Career highlights and awards
- Central League Rookie of the Year (1993); Comeback Player of the Year (1997);

Medals
Men's baseball
Representing Japan
Olympic Games
| Bronze medal – third place | 1992 Barcelona | Team competition |

= Tomohito Ito =

Japanese baseball player (born 1970)

Tomohito Ito (伊藤 智仁; born October 30, 1970) is a Japanese former professional baseball player from Kyoto, Japan. He played for the Yakult Swallows from 1993–2003 before retiring. He currently works as a pitching coach for the Tokyo Yakult Swallows.

He won a bronze medal in the 1992 Summer Olympics before entering the Japanese professional leagues.

==Biography==
Ito was a phenomenon in his rookie year, going 7-2 with a 0.91 ERA in 14 games as a starter before injuring his pitching arm in July. His rookie-year slider is said to be one of the best pitches ever to be thrown in Japanese baseball history, reaching the low-90 mph range with an enormous amount of horizontal movement.

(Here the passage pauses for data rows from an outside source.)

Here is a tiny trained network, its code and every weight. The questions are about switching its units off for an input and a class, where a switched-off unit gives its printed mean instead of its output.

import numpy as np


def w(rows, s, z=0):
    codes = np.array(rows[::2]) - 128.0
    scale = np.full(codes.shape[1], s)
    scale[-1] = z or s
    return codes * scale


def norm(h):
    return h / np.sqrt((h * h).mean(-1, keepdims=True) + 1e-5)


def f(y):
    return np.maximum(y, 0)


def log_softmax(a):
    a = a - a.max(-1, keepdims=True)
    return a - np.log(np.exp(a).sum(-1, keepdims=True))


def net(x, mask):
    res = np.array(x, float).reshape(1, 5) / 4 @ E
    u = 0
    for l in range(4):
        y = f(norm(res) @ A[l][:, :-1].T + A[l][:, -1])
        res = res + np.where(mask[u : u + 4], y, B[l][:, -1]) @ B[l][:, :-1]
        u += 4
    return log_softmax(norm(res)[-1] @ U[:, :-1].T + U[:, -1])


A, B = {}, {}
E = w([
[254,189,113,65,163],'x0',
[21,195,194,72,100],'x1',
[133,63,90,72,112],'x2',
[161,131,204,124,99],'x3',
[77,65,106,100,160],'x4',
],0.007)
A[0] = w([
[114,132,175,214,179,211],'0.n0',
[119,126,142,74,1,250],'0.n1',
[164,101,232,255,146,203],'0.n2',
[85,80,177,61,46,171],'0.n3',
],0.0086,0.0022)
B[0] = w([
[162,105,57,169,95,209],'0.n0',
[196,135,199,241,130,242],'0.n1',
[159,187,93,255,69,254],'0.n2',
[17,71,196,118,205,251],'0.n3',
],0.0088,0.0045)
A[1] = w([
[149,180,172,119,195,39],'1.n0',
[102,1,193,142,29,168],'1.n1',
[99,134,133,49,125,3],'1.n2',
[59,199,110,82,125,99],'1.n3',
],0.0075,0.0015)
B[1] = w([
[160,161,198,122,1,186],'1.n0',
[163,110,172,160,246,252],'1.n1',
[170,180,109,59,188,142],'1.n2',
[111,167,168,136,133,167],'1.n3',
],0.0079,0.0039)
A[2] = w([
[138,242,70,171,66,247],'2.n0',
[47,255,9,78,5,5],'2.n1',
[155,76,25,78,106,131],'2.n2',
[203,106,176,46,178,12],'2.n3',
],0.0049,0.0026)
B[2] = w([
[193,106,80,56,77,253],'2.n0',
[117,132,218,194,59,145],'2.n1',
[153,177,46,109,254,162],'2.n2',
[84,138,133,227,224,150],'2.n3',
],0.0078,0.0046)
A[3] = w([
[226,52,136,76,89,4],'3.n0',
[73,198,155,70,156,114],'3.n1',
[41,168,173,44,205,201],'3.n2',
[2,106,88,85,103,202],'3.n3',
],0.0054,0.0022)
B[3] = w([
[118,156,174,119,141,176],'3.n0',
[187,157,84,122,15,178],'3.n1',
[187,140,188,161,82,251],'3.n2',
[179,150,56,254,145,191],'3.n3',
],0.0086,0.0029)
U = w([
[125,255,169,83,50,252],'0',
[162,146,48,172,87,209],'1',
[223,43,27,131,223,67],'2',
[36,185,157,81,123,4],'3',
[58,134,170,178,161,251],'4',
],0.0096,0.0026)

Each question gives the input, the list of numbers given to net, and the class t.
The units are the neurons (one row each of A and B). Each row of codes is followed by its name. A weight is (code - 128) times the scale printed after its matrix; where a second scale follows, it is the last column's (A, B and U).
mask holds one flag per neuron, layer by layer. A switched-off neuron (its flag False) gives its mean, the last column of its row in B, instead of its output. The means were averaged over made-up inputs and are rounded, as every weight is.
A unit's drop is (log p(t) with every unit on - log p(t) with that unit switched off) / (log p(t) with every unit on - log p(t) with every unit switched off).
The circuit of an input: a set's keep is (log p(t) with only the set's units on - log p(t) with every unit switched off) / (log p(t) with every unit on - log p(t) with every unit switched off). Starting from the 12 units with the biggest drops (on a tie, the unit counted first), units are removed one at a time, each time the one whose removal leaves the highest keep (on an exact tie, the one counted first), for as long as the keep stays at least 0.8.
units of the circuit, in order: the units of the circuit, biggest drop first
most important unit: the unit with the biggest drop
k most important neurons: the k neurons with the biggest drops, biggest first
drop of u: that unit's drop, to one decimal
input [3,5,6,5,-6], class 4: most important unit	0.n1
input [5,4,7,7,-1], class 4: units of the circuit, in order	(0.n3 2.n3)
input [2,7,8,1,-8], class 4: units of the circuit, in order	(0.n1 0.n3)
input [2,4,1,-8,4], class 0: units of the circuit, in order	(3.n2 0.n2 3.n1)
input [-6,-2,-6,2,5], class 1: units of the circuit, in order	(0.n2 0.n0)
input [-4,8,3,4,-8], class 4: units of the circuit, in order	(0.n3 1.n1)
input [-2,7,7,3,-6], class 4: 2 most important neurons	(0.n3 0.n1)
input [2,7,-5,-7,6], class 0: units of the circuit, in order	(3.n1 3.n2)
input [7,2,3,1,3], class 0: units of the circuit, in order	(1.n0 0.n0)
input [-3,5,7,-1,-6], class 4: drop of 0.n3	0.1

He beat Hideki Matsui to win the 1993 Japanese rookie of the year award, even though he was only active for 3 months that year.

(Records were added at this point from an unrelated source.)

Below are the code and all the weights of a small trained network. Each question names an input and a target symbol and asks about switching units off, where a switched-off unit gives its printed mean instead of its output.

import numpy as np


def w(rows, s, z=0):
    codes = np.array(rows[::2]) - 128.0
    scale = np.full(codes.shape[1], s)
    scale[-1] = z or s
    return codes * scale


def f(y):
    return y / 2 * (1 + np.tanh(0.7978845608 * (y + 0.044715 * y**3)))


def softmax(a):
    e = np.exp(a - a.max(-1, keepdims=True))
    return e / e.sum(-1, keepdims=True)


def log_softmax(a):
    a = a - a.max(-1, keepdims=True)
    return a - np.log(np.exp(a).sum(-1, keepdims=True))


def net(x, mask):
    ids = ['ΔΞΦαζθλσψ'.index(c) for c in x.split()]
    T = len(ids)
    res = E[ids] + P[:T]
    u = 0
    for l in range(3):
        q, k, v = (res @ M[l].T for M in (Q, K, V))
        z = softmax(np.where(np.tri(T) > 0, q @ k.T / 3**0.5, -1e9)) @ v
        res = res + np.where(mask[u], z, O[l][:, -1]) @ O[l][:, :-1]
        u += 1
        y = f(res @ A[l][:, :-1].T + A[l][:, -1])
        res = res + np.where(mask[u : u + 8], y, B[l][:, -1]) @ B[l][:, :-1]
        u += 8
    return log_softmax(res[-1] @ U[:, :-1].T + U[:, -1])


Q, K, V, O, A, B = {}, {}, {}, {}, {}, {}
E = w([
[158,130,88,156,148,26,109],'Δ',
[117,126,136,115,176,38,100],'Ξ',
[65,93,96,79,186,128,141],'Φ',
[89,88,48,146,142,126,113],'α',
[119,133,6,94,127,79,186],'ζ',
[126,115,183,168,87,114,50],'θ',
[140,135,155,55,112,125,80],'λ',
[158,95,69,117,45,170,88],'σ',
[131,208,93,154,156,220,104],'ψ',
],0.013)
P = w([
[158,2,126,103,143,52,99],'0',
[145,38,126,99,130,52,104],'1',
[134,66,116,100,138,64,92],'2',
[114,86,109,117,152,80,80],'3',
[105,112,104,122,150,89,77],'4',
[98,140,97,122,151,100,75],'5',
[85,162,94,126,153,111,72],'6',
[70,184,91,129,151,130,72],'7',
[62,195,94,141,158,137,64],'8',
[57,222,91,148,158,141,64],'9',
],0.0073)
Q[0] = w([
[19,114,59,78,212,59,8],'0.h0',
[109,100,49,83,128,59,57],'0.h0',
[123,185,112,149,192,43,75],'0.h0',
],0.013)
K[0] = w([
[110,254,114,145,108,182,125],'0.h0',
[107,199,152,128,107,211,121],'0.h0',
[42,194,117,156,144,161,119],'0.h0',
],0.0099)
V[0] = w([
[142,166,141,188,182,2,115],'0.h0',
[100,172,46,200,199,150,220],'0.h0',
[162,200,156,104,95,192,71],'0.h0',
],0.0065)
O[0] = w([
[68,178,142,226,165,146,246,208],'0.h0',
[254,92,126,124,210,169,201,2],'0.h0',
[165,165,154,102,21,171,104,102],'0.h0',
],0.0071,0.0036)
A[0] = w([
[113,188,127,200,119,132,87,145],'0.n0',
[146,39,106,105,90,176,105,114],'0.n1',
[106,111,83,60,134,135,183,218],'0.n2',
[88,118,122,209,255,113,191,197],'0.n3',
[147,179,108,119,165,235,88,252],'0.n4',
[135,125,173,208,82,103,78,189],'0.n5',
[111,162,136,126,81,158,55,104],'0.n6',
[139,109,130,70,150,64,63,244],'0.n7',
],0.0074,0.002)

Despite making a brilliant debut, Ito was plagued by various injuries to his pitching arm, and did not play a single game from 1994–1995. He had surgery on his shoulder, and spent almost three years in rehabilitation before returning in 1996.

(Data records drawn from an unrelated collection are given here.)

Below are the code and all the weights of a small trained network. Each question names an input and a class and asks about switching units off, where a switched-off unit gives its printed mean instead of its output.

import numpy as np


def w(rows, s, z=0):
    codes = np.array(rows[::2]) - 128.0
    scale = np.full(codes.shape[1], s)
    scale[-1] = z or s
    return codes * scale


def norm(h):
    return h / np.sqrt((h * h).mean(-1, keepdims=True) + 1e-5)


def f(y):
    return y / 2 * (1 + np.tanh(0.7978845608 * (y + 0.044715 * y**3)))


def log_softmax(a):
    a = a - a.max(-1, keepdims=True)
    return a - np.log(np.exp(a).sum(-1, keepdims=True))


def net(x, mask):
    res = np.array(x, float).reshape(1, 6) / 4 @ E
    u = 0
    for l in range(2):
        y = f(norm(res) @ A[l][:, :-1].T + A[l][:, -1])
        res = res + np.where(mask[u : u + 5], y, B[l][:, -1]) @ B[l][:, :-1]
        u += 5
    return log_softmax(norm(res)[-1] @ U[:, :-1].T + U[:, -1])


A, B = {}, {}
E = w([
[127,129,128,128],'x0',
[42,117,149,89],'x1',
[168,63,200,14],'x2',
[166,228,96,50],'x3',
[127,128,128,127],'x4',
[133,79,2,73],'x5',
],0.0065)
A[0] = w([
[139,163,121,120,24],'0.n0',
[138,1,61,182,94],'0.n1',
[74,102,89,196,72],'0.n2',
[191,53,162,117,155],'0.n3',
[124,39,163,205,2],'0.n4',
],0.012,0.0036)
B[0] = w([
[171,187,127,106,115],'0.n0',
[69,154,80,105,254],'0.n1',
[236,139,96,181,207],'0.n2',
[157,37,123,204,213],'0.n3',
[9,253,142,121,202],'0.n4',
],0.017,0.0043)
A[1] = w([
[154,152,225,223,4],'1.n0',
[118,187,208,138,90],'1.n1',
[107,81,13,122,3],'1.n2',
[242,207,141,60,221],'1.n3',
[137,181,53,255,73],'1.n4',
],0.012,0.0037)
B[1] = w([
[219,200,8,103,177],'1.n0',
[163,118,83,17,171],'1.n1',
[231,251,205,93,182],'1.n2',
[65,130,121,220,227],'1.n3',
[106,10,200,92,254],'1.n4',
],0.014,0.0079)
U = w([
[19,247,77,166,114],'0',
[241,245,54,30,82],'1',
[184,20,138,148,43],'2',
[139,152,116,98,253],'3',
],0.011,0.0057)

Each question gives the input, the list of numbers given to net, and the class t.
The units are the neurons (one row each of A and B). Each row of codes is followed by its name. A weight is (code - 128) times the scale printed after its matrix; where a second scale follows, it is the last column's (A, B and U).
mask holds one flag per neuron, layer by layer. A switched-off neuron (its flag False) gives its mean, the last column of its row in B, instead of its output. The means were averaged over made-up inputs and are rounded, as every weight is.
A unit's drop is (log p(t) with every unit on - log p(t) with that unit switched off) / (log p(t) with every unit on - log p(t) with every unit switched off).
The circuit of an input: a set's keep is (log p(t) with only the set's units on - log p(t) with every unit switched off) / (log p(t) with every unit on - log p(t) with every unit switched off). Starting from all 10 units, units are removed one at a time, each time the one whose removal leaves the highest keep (on an exact tie, the one counted first), for as long as the keep stays at least 0.8.
circuit, biggest first: the units of the circuit, biggest drop first
most important unit: the unit with the biggest drop
k most important neurons: the k neurons with the biggest drops, biggest first
k most important neurons of layer l: the k neurons of layer l with the biggest drops, biggest first
input [-1,7,-7,-4,5,-7], class 1: most important unit	1.n0
input [-5,7,-8,5,-6,-5], class 2: circuit, biggest first	[1.n4 0.n4]
input [3,2,-3,8,-4,7], class 0: circuit, biggest first	[1.n3 0.n1 1.n0]
input [-6,-2,6,-7,-7,-5], class 0: 3 most important neurons	[0.n4 1.n4 0.n2]
input [5,1,-7,-1,3,2], class 2: 2 most important neurons	[1.n4 0.n2]
input [2,-2,-7,-7,7,-8], class 1: 2 most important neurons of layer 0	[0.n1 0.n2]
input [5,1,-5,-4,-8,-7], class 1: 2 most important neurons	[1.n0 0.n1]
input [1,7,-3,-5,1,7], class 1: 3 most important neurons	[1.n2 0.n1 0.n2]
input [7,-2,-7,5,-3,-6], class 2: 3 most important neurons	[0.n4 1.n4 1.n2]
input [2,3,-8,-1,5,7], class 2: 2 most important neurons	[0.n2 1.n4]
input [0,-5,8,-8,4,-5], class 0: 3 most important neurons	[0.n4 1.n4 0.n2]
input [-6,2,8,7,2,3], class 2: 3 most important neurons	[0.n1 0.n4 0.n3]
input [1,6,-1,-5,5,8], class 1: 2 most important neurons of layer 1	[1.n2 1.n3]
input [0,-2,-2,6,-6,0], class 0: most important unit	0.n3
input [6,-1,6,-7,-7,-2], class 0: 3 most important neurons	[0.n4 1.n4 0.n2]
input [-3,-4,3,7,-1,2], class 0: 2 most important neurons	[1.n3 1.n4]
input [2,2,2,7,-7,-7], class 0: 3 most important neurons	[1.n3 0.n3 1.n2]
input [-1,4,-1,2,0,0], class 3: 2 most important neurons of layer 0	[0.n1 0.n2]
input [6,-2,7,7,0,-3], class 0: 2 most important neurons of layer 1	[1.n3 1.n4]
input [3,-2,4,7,2,5], class 0: circuit, biggest first	[1.n3]
input [4,-4,-6,-5,8,-5], class 2: 4 most important neurons of layer 1	[1.n4 1.n2 1.n3 1.n0]
input [3,-4,-7,-5,-8,-7], class 1: 2 most important neurons of layer 1	[1.n0 1.n3]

In 1997, he made a huge comeback as a closer, marking 19 saves with a 1.51 ERA. He returned to the starting rotation in 1998, and marked a 2.72 ERA in 29 starts.

He was able to pitch in the starting rotation until 2000, but sustained various other injuries to his legs and shoulder, and he had surgery on his right shoulder in October, 1999. His 2001 season ended in April, and he had shoulder surgery for the third time in his career that year. He pitched in a minor league game in October, 2002, and struck out the first batter he faced before dislocating his shoulder against the second batter. He threw only nine pitches that day.

The team suggested he retire, but Ito refused, and made a comeback on October 24, 2003, pitching in a minor league game against the Yomiuri Giants. The fastest pitch he threw was a 67 mph (109 km/h) fastball, and he walked two of the three batters he faced. He announced his retirement five days later.

Ito's remarkable slider was enabled by a loose shoulder joint. A loose shoulder allows more arm movement, but dislocation occurs far more frequently. Despite his short career, (he played only 127 games in the professional leagues) he is remembered as one of the most remarkable Japanese pitchers in the 1990s.